31/07/2014 07:05 - Valor Econômico
EDITORIAL
A aviação civil brasileira deu um salto de qualidade e
quantidade nas última década. De 2003 em diante, o crescimento médio da demanda
chegou a dois dígitos, tanto nas rotas domésticas quanto internacionais e, em
2012, as companhias aéreas bateram o recorde de 100 milhões de passageiros
transportados. As empresas pioneiras saíram de cena (Transbrasil, Vasp e
Varig)), dando lugar a companhias com sólidas posições de mercado, embora com balanços
sempre sujeitos à turbulências, especialmente do câmbio. O crescimento intenso
do setor ocorreu sem subsídios, que já fizeram parte por bom tempo da história
do transporte aéreo no país. Os subsídios serão agora ressuscitados para dar
impulso à aviação regional, segundo Medida Provisória de 25 de julho, que cria
o Programa de Desenvolvimento do setor.
A MP apenas autoriza o governo a conceder subsídios para
rotas regionais, depois de listar os objetivos do programa, basicamente os de
integrar comunidades isoladas e aumentar o acesso da população ao sistema de
transporte aéreo. Será coberto "parte dos custos" de voos nas rotas
regionais, atendendo a critérios como o aeroporto atendido, o número de
passageiros transportados e os quilômetros voados. Para isso, serão utilizados
recursos do Fundo Nacional da Aviação Civil.

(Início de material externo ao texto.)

Each row below holds a small network's activations on one input, seen along a few directions.
In each table, some parts of the input vary, and every possible input appears once, in random order.
Descriptions start from the smaller parts, as in this example, which fits no table here: values(2) and (point or ring(11) or (line(6) and ring(8))).
Shared parts are said once, and a part with two or three values counts as separate values.

Other details of the inputs vary at random and push rows far along two fixed directions, the same in every table; ignore that.

Rows:
row 1: [-13  25   5  39  15   3 -26  -1   5   2  -3   2  10  21]
row 2: [ -7  -5  -2 -21  -4  -9  17  -5  -8   2   7 -12  -4 -13]
row 3: [11 -9  5 12  0  1 -3 -5 13  6 -2 14  1  2]
row 4: [ 7 -8  7 11 -2  3  3 -5  8  5  1 11  3  5]
row 5: [-37  50 -13  36  28   0 -32   1  -6 -12   6 -22   5  18]
row 6: [ -6  -5  -6 -18  -4  -3  19  -5  -8  -4  12 -11  -7 -10]
row 7: [10 -6  0  8 -3  8 -3 -2 12  1 -6 12 -4  9]
row 8: [12 -8  5 12 -1  3 -2 -5 13  5 -2 14  0  5]
row 9: [11 -7 11  0 -5  1 -4  5 -3  7 -7  9  9  2]
row 10: [-10  -3  -7 -15  -4  -5  15  -8  -3   2   4 -11 -10  -7]
row 11: [13 -7  9  5 -5  7 -1  6 -1  2 -3 11  7  5]
row 12: [11 -6  1  8 -2  5 -4 -2 12  1 -5 12 -3  6]
row 13: [ 10  -4   6   2  -8   7  -6   6   2   4 -13  10   2  10]
row 14: [ 4 -6 12  6 -7  1  3 -2  0  9 -3  7  7  6]
row 15: [ 9 -5  9  1 -9  7 -1  5 -3  6 -9  9  7  8]
row 16: [14 -8  9  2 -2  3 -3  7 -1  3  0 10  8  1]
row 17: [-4  3 -8 -6  3 -5 -1 -4  4  0 -2 -4 -7 -7]
row 18: [10 -8 11  8 -3  3  1  3 -1  3  1  9  9  3]
row 19: [11 -9 12  8 -1  2 -1  3 -1  4  2 10 11  1]
row 20: [ -4  -5 -19 -33  -1  -7  15   0  -2 -13   5 -15 -18 -20]
row 21: [13 -6  5  2 -2  5 -6  7  4 -1 -5 11  3  3]
row 22: [-15   2 -15 -15   2  -5  11  -8  -3  -2   2 -15 -12  -7]
row 23: [13 -5  4  3 -5  9 -5  7  4 -1 -7 12  2  9]
row 24: [ 10  -4   3   2  -7   7  -6   3   7   4 -13  11  -2  11]
row 25: [ -6  -3  -1 -17  -2  -7  10   0 -11   0   5 -11   1 -12]
row 26: [ 7 -8  7 12 -4  5  4 -5  8  5  0 11  2  8]
row 27: [-13  -6 -12 -30  -1 -11  25  -4 -10  -7  17 -21 -11 -24]
row 28: [ 9 -6  9 -2 -7  4 -2  5 -4  5 -7  7  7  6]
row 29: [ 1  1  9 15  1  2  0 -1  0  1  5  4  8  5]
row 30: [ -5  -3  -5 -15  -3   0  14   1 -10  -5   9 -10  -4  -8]
row 31: [ 1  0 11 10 -5  2  1 -2 -1  8 -1  4  7 10]
row 32: [-16  33   1  32  18   2 -32  10  -5  -7  -2  -7  15  17]
row 33: [-17   4  -8 -13   3 -10  11  -7  -4  -1   7 -17  -7 -12]
row 34: [-14   3  -2 -13   1 -11  10  -3  -8   0   9 -16  -1 -13]
row 35: [ -4  -2 -10 -27  -4  -3   8   3  -9  -5  -2 -11 -10 -11]
row 36: [ 9 -8  9 13 -1  1  1 -5  9  6  1 12  4  4]
row 37: [10 -8 11  6 -5  5  2  3 -1  4  1  9  8  4]
row 38: [ -5   0  -9 -11   0  -4   3  -4   3  -1  -3  -6 -10  -7]
row 39: [-14   4 -12 -13   5 -10   6  -7   0  -1   5 -14 -10 -13]
row 40: [-32  50 -13  39  30   2 -36   7  -6 -20  10 -20  10  16]
row 41: [11 -7  5 13 -4  7  0 -5 12  5 -4 15 -1 10]
row 42: [ -2  -1  -7 -20  -1  -5   2   5  -6  -4  -2  -8  -5 -11]
row 43: [ 6 -6  5  6 -2  0 -2 -5 10  9 -7 10 -1  5]
row 44: [ -2  -2  -7 -19  -3   1  11   5 -11  -7   6  -9  -5  -7]
row 45: [-46  52 -12  30  34 -10 -20   2 -19 -20  25 -36  12  -1]
row 46: [13 -6  3  1 -1  3 -6  7  3 -1 -4 10  3 -1]
row 47: [ -7   0 -13 -17  -1  -4   7  -5   1  -2  -2  -9 -14  -8]
row 48: [ -1   0 -10  -4   4  -1   1  -3   5  -6   2  -2  -8  -6]
row 49: [ -2   0 -10 -19   0  -5   3   0  -2  -3  -3  -7 -10 -11]
row 50: [14 -6  2  5  0  4 -8  3  9 -1 -5 12  0  2]
row 51: [-16   4  -8 -13   4 -12  10  -7  -4  -1   8 -17  -6 -14]
row 52: [ -5  -3 -12 -13   1  -3  12  -7   3  -5   6  -8 -12  -9]
row 53: [ 6 -7 12  4 -5  1  0  2 -3  8 -4  7 10  4]
row 54: [ 4 -7  8  6 -5  0  3 -6  6 10 -4  8  2  5]
row 55: [ -4  -3  -1 -17  -7  -4  13  -1 -10   0   3  -9  -2  -9]
row 56: [ 7  2 -1  8  0  7 -8  3  5 -4 -5  8 -2 10]
row 57: [ 4  1  7  0 -2  1 -5  6 -6  3 -4  3  8  3]
row 58: [ 4 -1  7 16  4 -1 -3 -5  6  4  4  7  6  2]
row 59: [11 -7  2  9  1  2 -7 -1 13  2 -4 13  0  3]
row 60: [ 11  -4   3   1  -6   5  -7   3   7   4 -12  11  -1   8]
row 61: [  1   1  -7 -10   0   2   1   5  -3  -8   0  -4  -4  -4]
row 62: [  0  -3  -5 -18  -1  -2  10   4 -10  -6   6  -8  -3 -12]
row 63: [ 6 -7 11  3 -9  5  2  2 -3  8 -5  7  7  8]
row 64: [ 5  3  1  4  0  1 -9  3  4  1 -9  6  0  5]
Description of these inputs: values(2) and line(4) and ring(8).
Question: Changing only the values(2) part turns row 12 into row 47. The same change can be made to row 58. Which row results?
Answer: row 51
Question: Changing only the values(2) part turns row 4 into row 54. The same change can be made to row 30. Which row results?
Answer: row 63
Question: Change only the values(2) part in row 32. List by row number the other rows that result.
Answer: row 21
Question: Change only the ring(8) part in row 9. List by row number the other rows that result.
Answer: row 17, row 25, row 34, row 39, row 42, row 49, row 51
Question: Change only the ring(8) part in row 38. List by row number the other rows that result.
Answer: row 2, row 32, row 33, row 43, row 53, row 57, row 64
Question: Change only the line(4) part in row 59. List by row number the other rows that result.
Answer: row 7, row 12, row 48

Rows:
row 65: [-23  17 -12  -7  10  -7   4   0 -13 -10  14 -24  -2 -10]
row 66: [ -9  17   6  20   9   1 -14   5  -7  -2   3  -4  13  10]
row 67: [ 14  -4  20  19  -4   7 -10   6   1   9  -7  17  16  14]
row 68: [ -8  16   7  20   8   2 -14   7  -8  -2   3  -3  15   9]
row 69: [ 13 -16   7  -3  -9   1   8  -4   6   8  -3  11  -1   0]
row 70: [-25  18 -14  -7  11  -8   4  -2 -12 -10  13 -25  -4 -10]
row 71: [ 24 -32  10 -21 -19   2  19  -1   3  11  -7  16  -3  -7]
row 72: [ 24 -32  10 -21 -19   2  19  -1   4  11  -6  16  -2  -7]
row 73: [  6 -29 -11 -54 -18  -9  38  -6  -6   1   4 -10 -20 -29]
row 74: [-24  17 -13  -7  11  -8   4  -1 -12 -10  14 -24  -3 -10]
row 75: [-21  24 -35  -8  16  -3 -11  -5  10 -19  -1 -19 -26  -5]
row 76: [ 13  -1 -10  11   1   8 -16  -5  26  -2 -17  17 -15  11]
row 77: [  3  10  15  38   7   6 -20   1   6   6  -3  14  16  20]
row 78: [ 14  -5  19  20  -4   7 -10   5   2   9  -6  17  15  14]
Question: What is each input in this table made of?
Answer: values(2) and (point or line(6))
Question: Changing only the values(2) part turns row 77 into row 69. The same change can be made to row 78. Which row results?
Answer: row 66
Question: Change only the values(2) part in row 73. List by row number the other rows that result.
Answer: row 65

Rows:
row 79: [ 36 -37  21  -7 -21   7  11   1   8  17 -12  30   6   2]
row 80: [-11  22 -12  10  10   4 -20   5   0 -11  -7  -7   0   8]
row 81: [ -6 -17 -25 -54  -6 -11  31  -6  -5 -10   9 -20 -26 -32]
row 82: [-13  21   4  14  11  -1 -15  10 -12  -4   4  -9  12   7]
row 83: [-11  24   3  19  12  -1 -20  10  -7  -7   1  -7  11  10]
row 84: [ 10 -23  -6 -38 -13  -6  24  -2  -3   0   1  -3 -14 -22]
row 85: [ 7 -8 16 10 -5  3  4  2 -3 10  3  9 11  6]
row 86: [  2  17   8  37  11   8 -29   5   6   0  -5  11  14  21]
row 87: [-12   1  -6 -13  -1  -9  11  -9  -2   3   4 -13  -6  -8]
row 88: [ -3 -13 -29 -58  -9  -7  26  -3  -3 -13   0 -19 -31 -26]
row 89: [-29  30 -13  11  20  -7  -9  -1 -10 -15  17 -25   2  -5]
row 90: [ 34 -36  26  -8 -25   7  15   2   4  19 -11  28   9   5]
row 91: [ 16 -12  17  18  -9   3  -6  -7  16  16 -13  22   4  13]
row 92: [  9 -24  -4 -37 -12  -6  29  -3  -5   2   5  -3 -11 -21]
row 93: [ -1  15  15  44  12   5 -19   2   3   4   4  11  20  18]
row 94: [ -4   3 -11 -18   0  -2   2   4  -5  -7  -1  -9  -7  -9]
row 95: [-15  19   1  20  14  -1  -9   2  -6  -4  11  -9  10   4]
row 96: [  1  16   7  41  14   7 -26   1   9  -1  -1  11  13  19]
row 97: [-13  24 -12  20  16   4 -21   1   3 -12   0  -7  -1  12]
row 98: [ 37 -36  19  -9 -21   7   7   2  12  14 -16  31   3   2]
row 99: [  0  -4   1 -11  -3  -1   5   4  -9   0   2  -4   1  -6]
row 100: [ 8 -4 -5  9 -1  7 -4 -5 15 -2 -5 11 -7  6]
row 101: [-35  10 -21 -34   7 -15  29  -4 -24 -14  26 -41 -13 -29]
row 102: [ 8 -6 18  5 -8  4  1  8 -8  9 -3  8 12  8]
row 103: [ 22 -31   5 -18 -14  -1  22  -7  11   6   0  15  -7 -11]
row 104: [  1  16   7  42  15   6 -23  -1  11  -1   1  11  13  19]
row 105: [15 -8 -1  8 -3  8 -5 -3 17  1 -9 17 -6  9]
row 106: [-12  21  -6  13  11   1 -18   5  -3  -9   1  -8   5   5]
row 107: [-33  31 -18   8  20  -9 -11  -7  -2  -7   7 -24  -6  -1]
row 108: [ 19 -14  25  18  -9   8  -1   5   1  15  -6  22  16  16]
row 109: [-17   5  -6 -27  -2  -7  15   8 -24  -6   9 -24  -3 -14]
row 110: [ 37 -34   8  -9 -22  12   5  -1  21  11 -22  33  -8   6]
row 111: [-28  30 -13   9  19  -6 -10   1 -11 -15  15 -25   2  -4]
row 112: [-23   4  -9 -22  -3 -10  17  -9 -12   1   8 -24  -5 -13]
row 113: [  4  -3  -4   7  -3   3  -5  -9  17   7 -16  11 -11   8]
Question: What is each input in this table made of?
Answer: line(5) and (point or line(6))
Question: Start at row 101 and move only the line(5) part, one step at a time. The first step leads to row 93. Which rows follow, in order?
Answer: row 103, row 104, row 100
Question: Which other rows agree with row 99 in the line(5) part? List them by row number.
Answer: row 79, row 82, row 87, row 92, row 93, row 95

A parte mais substantiva da MP será regulamentada por
decretos, que estabelecerão condições gerais para concessão, vigência, controle
e critérios de prioridade das subvenções. Todo cuidado com subsídios é pouco, e
boas intenções muitas vezes serviram para criar distorções econômicas
importantes e duradouras. Sempre há espaço para surpresas e elas acompanharam o
anúncio dos incentivos.
Algumas rotas regionais que já são hoje exploradas com
sucesso pela aviação comercial terão direito a subsídios, informa "O
Globo" (29 de julho). Não é preciso ser especialista para se saber que
isso não faz o menor sentido. A malha aeroviária se estendeu desde 1964, quando
subsídios de Cr$ 18 bilhões chegaram a corresponder até 18% das receitas totais
das empresas de então, Cruzeiro, Varig, Vasp e Transbrasil. Oito anos depois,
as subvenções minguaram e desapareceram depois.
A demanda e o surgimento de polos regionais, com a expansão
do agronegócio no Centro-Oeste e aumento da renda no Nordeste, induziu a
expansão do transporte aéreo, tornando-se atrativas oportunidades de negócios
para as companhias aéreas. Algumas companhias regionais bem sucedidas surgiram
e foram engolidas pelas grandes empresas, como TAM e Gol.
O governo está certo ao apontar que falta maior capilaridade
à malha comercial - um fato em um país de dimensão continental como o Brasil -
e pretende que ela seja complementada de duas formas. Primeiro, investindo R$
7,3 bilhões em 270 aeroportos regionais. Depois, ou melhor antes, assegurando a
concessão de subsídios.
Não consta da MP, mas circula no governo, segundo "O
Globo", que uma das intenções do programa é oferecer preços que possam
competir com o das passagens de ônibus. O objetivo já determina os meios para
se atingi-lo. Se o parâmetro é esse, só poderá ser atingido com subsídios. O
governo de Lula cogitou algo mais sensato e mais restrito. Os incentivos seriam
dados a empresas aéreas para que atendessem cidades inacessíveis por rodovias,
especialmente as fronteiras e a região Norte.
Enquanto a ideia dos subsídios não passar para o papel, não
se conhecerá ao certo até aonde o governo pretende chegar. A cifra cogitada, de
R$ 1 bilhão, não parecer ser significativa, mas pode crescer com o tempo.
A expansão da aviação regional tem papel relevante a
desempenhar na eliminação dos gargalos da infraestrutura em geral, desde que
feita com racionalidade, eficiência e custos moderados. Parece faltar
prioridade quando se anuncia um programa para 270 aeroportos, em que todos têm
a mesma importância e carências são niveladas. Uma expansão gradual e mais
modesta seria recomendável. Uma analogia com o setor elétrico dá ideia dos
riscos. Assim como se construiu geradoras antes das linhas de transmissão, é
possível que surjam primeiro os aeroportos e depois se parta em busca dos
aviões - que só irão com subsídios.
O mercado da aviação civil se reestruturou e avançou sem
distorções, como subsídios. Eles devem ser usados com muita parcimônia e,
claro, não para rotas já exploradas.